I'm not sure where exactly to begin or what exactly to include. First off, I guess I'll warn you. This post may get a very deep and pretty lengthy, so if you're not ready for that, you're free to stop reading.
I've periodically written on this blog about some of my issues with myself and certain struggles I've had in my life. My motivation for that isn't necessarily selfish. Recently, I've noticed that many women across the blogoshpere are struggling with their bodies and writing beautifully honest posts about it. I'm sharing my story as a means of catharsis, but also to let others who may have similar struggles, like many of my friends, family members, and fellow-bloggers, know that they are not alone. I sincerely hope that this post does not come off as a overly-dramatic or self-pitying because I am not going for that at all; I just know that in order to get to where I want to be, I need to share a little about my journey.
|The light in me salutes the light in you: Namaste|
Back in January, I wrote a post about my resolutions for the year (here), and I haven't forgotten them. All year, I've been working hard to live up to the goals I made for myself. I've been doing better in some areas than in others. For instance, I feel like my photo-taking skills have dramatically improved, but I haven't quite gotten the financially fit thing down. I have been investing the most time in learning to love myself, working out more, and eating healthier, which I'm coming to find are all directly linked. I've been going to personal training 3x per week since January and recently I joined Weight Watchers. I'm not going to talk about my weight because weight isn't judge of health, and it's simply not constructive. Overall, with these steps I feel stronger and healthier, which is wonderful, but there's still something missing.
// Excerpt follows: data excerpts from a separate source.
A small network was trained on invented records. Each row is its activation on one of them, seen along a few directions.
Records have a field called Kube. Each example row is followed by its value.
The word missing means that the record has no Kube.
The largest differences between rows may come from other fields.
(in the rows, 500 means zero)
Strong random noise was added to every row along 3 fixed directions; ignore it. To show where, here is one row again and again, with new noise each time:
[719 364 552 540 221 474 441 594 643 416 399 299 425 729 598 473 528 454
 559 689 462 358 436 519 350]
[323 360 579 457 582 527 539 468 329 639 421 643 524 350 204 697 617 553
 624 356 611 597 495 427 377]
[357 361 370 335 641 558 518 516 348 653 592 743 712 362 349 700 747 776
 531 441 738 577 430 554 320]
[467 580 353 583 376 437 590 515 680 597 330 664 499 526 466 409 571 656
 333 534 694 494 515 614 492]
[404 463 162 324 609 537 541 550 492 662 638 836 804 414 508 588 800 946
 354 535 856 542 411 697 347]

[364 698 352 637 496 526 544 512 682 579 435 658 517 468 417 397 522 601
 310 416 625 502 598 616 563] | z7
[422 627 351 405 701 462 557 438 426 530 651 680 607 363 610 463 470 623
 377 461 559 593 492 540 653] | z9
[470 423 382 317 668 571 487 504 360 547 675 601 691 429 541 598 644 666
 526 500 603 551 451 551 429] | z3
[480 626 457 654 371 477 539 512 683 544 346 534 429 548 448 406 477 505
 382 490 556 469 570 561 540] | z7
[327 742 261 560 614 531 565 490 635 585 523 745 604 405 475 379 552 689
 257 410 676 542 579 654 606] | z4
[680 380 482 439 373 500 445 563 527 455 540 381 538 646 650 527 555 541
 540 669 493 406 427 531 389] | z4
[539 540 477 517 475 497 520 495 544 493 460 478 483 540 554 437 478 479
 469 530 498 492 526 522 542] | z3
[522 587 327 547 407 477 526 547 689 516 453 592 549 566 566 387 576 654
 337 575 640 451 489 638 480] | z1
[258 930 334 865 383 448 670 462 879 691 162 788 361 433 274 265 415 548
 146 322 699 540 728 638 724] | z6
[867 172 655 407 216 475 370 621 516 324 515 144 441 792 714 552 544 395
 715 803 351 317 331 449 250] | z2
[512 468 642 520 494 467 546 441 428 494 386 436 382 489 461 492 403 343
 589 473 416 543 538 402 570] | z5
[624 354 669 445 471 529 438 505 394 407 521 282 441 578 548 555 451 326
 689 552 340 470 475 398 454] | z5
[603 392 583 408 515 473 468 483 373 446 578 392 495 523 605 561 451 435
 601 562 395 500 443 423 500] | z8
[397 327 280 188 767 608 473 526 240 645 806 758 868 342 485 765 807 882
 535 489 749 577 381 587 302] | z4
[628 487 188 388 435 544 439 630 664 477 678 569 740 633 735 452 719 822
 349 699 694 389 389 732 343] | z1
[275 699 508 746 472 526 569 475 656 623 291 640 384 416 216 444 448 446
 392 297 569 541 673 513 588] | z6
[462 477 468 543 433 519 515 521 541 607 425 575 514 502 386 572 572 570
 486 478 605 496 527 523 427] | z6
[467 430 330 371 509 443 576 485 440 660 517 702 672 470 551 533 663 776
 417 581 733 551 429 602 456] | missing
[380 588 329 544 486 489 588 495 588 678 407 746 571 435 390 509 603 707
 345 452 733 542 542 604 494] | z7
[538 659 606 659 396 354 598 408 595 463 290 437 270 522 557 314 251 295
 421 495 376 529 577 427 745] | z9
[875 396 653 457 326 471 350 565 536 209 637  52 393 768 880 415 322 241
 639 748 167 336 409 426 510] | z9
[457 582 523 528 552 454 546 442 467 517 475 538 453 436 498 471 406 453
 462 449 463 549 534 462 623] | z8
[375 514 484 553 523 553 499 523 535 539 460 582 513 452 334 528 567 539
 498 406 571 510 533 526 436] | z1
[534 183 647 205 726 642 374 511 112 444 792 365 656 429 484 792 614 457
 841 478 389 544 393 372 313] | z5
[560 423 436 393 524 501 515 502 444 524 545 529 578 519 593 527 566 588
 510 575 560 509 459 530 465] | z3
[582 431 567 534 367 449 510 520 558 465 385 435 414 578 508 462 500 451
 535 579 487 457 463 483 446] | z2
[726 715 272 555 343 428 495 556 804 369 555 421 518 704 910 206 417 569
 239 727 489 376 483 678 643] | z8
[438 580 512 647 351 327 684 428 628 624 152 674 328 470 384 370 448 512
 364 497 632 558 542 500 594] | z2

Here are new rows. What is Kube for each?
[315 282 580 349 665 495 569 438 206 669 478 715 573 284 221 751 654 611
 654 374 642 645 439 400 359] | z2
[543 516 511 451 554 507 466 490 450 433 610 427 522 497 602 490 449 458
 520 513 412 500 481 484 549] | z8
[581 400 503 409 515 538 462 522 433 475 573 431 555 548 577 552 543 506
 573 564 479 477 464 494 437] | z3
[512 411 513 370 608 531 500 478 353 504 587 502 567 459 533 571 534 510
 589 503 496 547 471 471 483] | z5
[508 309 659 466 468 538 457 506 360 538 467 419 474 498 354 688 545 434
 687 473 461 500 479 395 361] | z7
[338 293 527 299 757 622 439 514 220 545 709 615 680 324 311 752 696 613
 688 380 567 578 422 452 302] | z2
[639 523 534 504 438 434 489 489 530 404 520 376 433 584 688 413 377 408
 487 601 381 462 479 474 592] | z8
[448 654 181 514 472 450 596 524 705 604 460 779 631 493 576 360 638 819
 215 563 788 505 488 716 518] | z1
[630 353 386 346 462 495 465 572 495 475 619 515 637 580 658 534 657 682
 505 676 600 441 363 581 340] | z2
[548 598 710 727 312 385 596 423 620 470 156 364 184 575 450 331 255 197
 500 485 352 501 618 388 685] | z3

In January, I started attending therapy again to recover from my body issues. It went well for a while, but it opened up a can of worms that I can't seem to shut. Over the last few months, I haven't been blogging much and part of that is because I've been busy with school, but the other part is because I was really too depressed to do much. There are only so many pictures of cats that I can post, amiright? I've always had significant body struggles and I'm realizing that I don't have any memory of loving myself completely. For example, a few months ago, my sister sent me this picture:
Cute, right? Wrong. See that little Kristie hiding behind her dad? She's hiding because she thought she looked fat in her bathing suit...at 8 years old. I remember that bathing suit, and the anxiety it brought. This photo makes me so sad for that little girl who was perfectly normal and healthy, but already mentally sick.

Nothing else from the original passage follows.